Allende desarrolló su batalla con partidos más sólidos, en un cuadro nacional de apertura de espacios para las luchas sociales y en un contexto internacional caracterizado por un hemisferio sur rebelde, en proceso de descolonización o de lucha por un desarrollo equitativo. La visión de Allende logró momentos sorprendentes de síntesis. No obstante no ser un personaje “sesentista”, convivió fructíferamente con los años sesenta. Muestra de ello fue su apoyo y especial relación con la Revolución Cubana y sus líderes, su fraternal comprensión y aliento a los movimientos revolucionarios armados que surgieron en América Latina y su diálogo, siempre polémico pero respetuoso, con los jóvenes dirigentes del MIR que criticaban a su gobierno y a la Unidad Popular.
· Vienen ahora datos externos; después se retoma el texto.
The views of a scene show one set of named points, each view turned or mirrored, and shifted as a whole, with a little noise and some points left out.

Allende, jefe de proyecto de izquierda, impulsó la tentativa dramática, la única en siglos de nuestra historia, de cambiar de veras el signo del poder en la sociedad chilena. El fin que tuvo esa experiencia no es para nada independiente de la profundidad del proyecto allendista y de su intención transformadora. Son estos elementos los que explican la reacción de los sectores dominantes y la secuela del golpe. Nuestras autocríticas, válidas y necesarias, no pueden olvidar este hecho. Pero, ¿qué le dio a ese proyecto tanta potencialidad? La izquierda del tiempo de Allende se debatió entre la reforma y la revolución, se dividió y enfrentó duramente en la contradicción entre ambos conceptos. Quizá el magnetismo del proyecto de Allende consistió en buscar una síntesis, en ir más allá de esa contraposición de consecuencias fratricidas. Ni reformista ni revolucionario a secas, Allende más bien fue un “reformador revolucionario”, que pensó que la agregación de reformas radicales en diversos ámbitos y realizadas simultáneamente significarían una mutación cualitativa a una categoría de cambio social que debía reconocerse como una revolución.

La vida política de Allende estuvo cruzada por las grandes tensiones siempre inherentes a los proyectos de largo alcance. Teoría y práctica tuvieron un complejo encuentro en muchos años de duras campañas y debates. El pragmatismo obligado del gobernante se enfrentó al utopismo del revolucionario que quiere cambiar la sociedad y dio lugar a cruciales momentos para la vida política y social chilena. Medios y fines se relacionaron en permanente tensión cuando los esquemas ideales se confrontaron con la problemática realidad.

Sin amedrentarse por la dimensión del desafío, Allende buscó sintetizar reforma y revolución, libertad e igualdad, democracia y socialismo.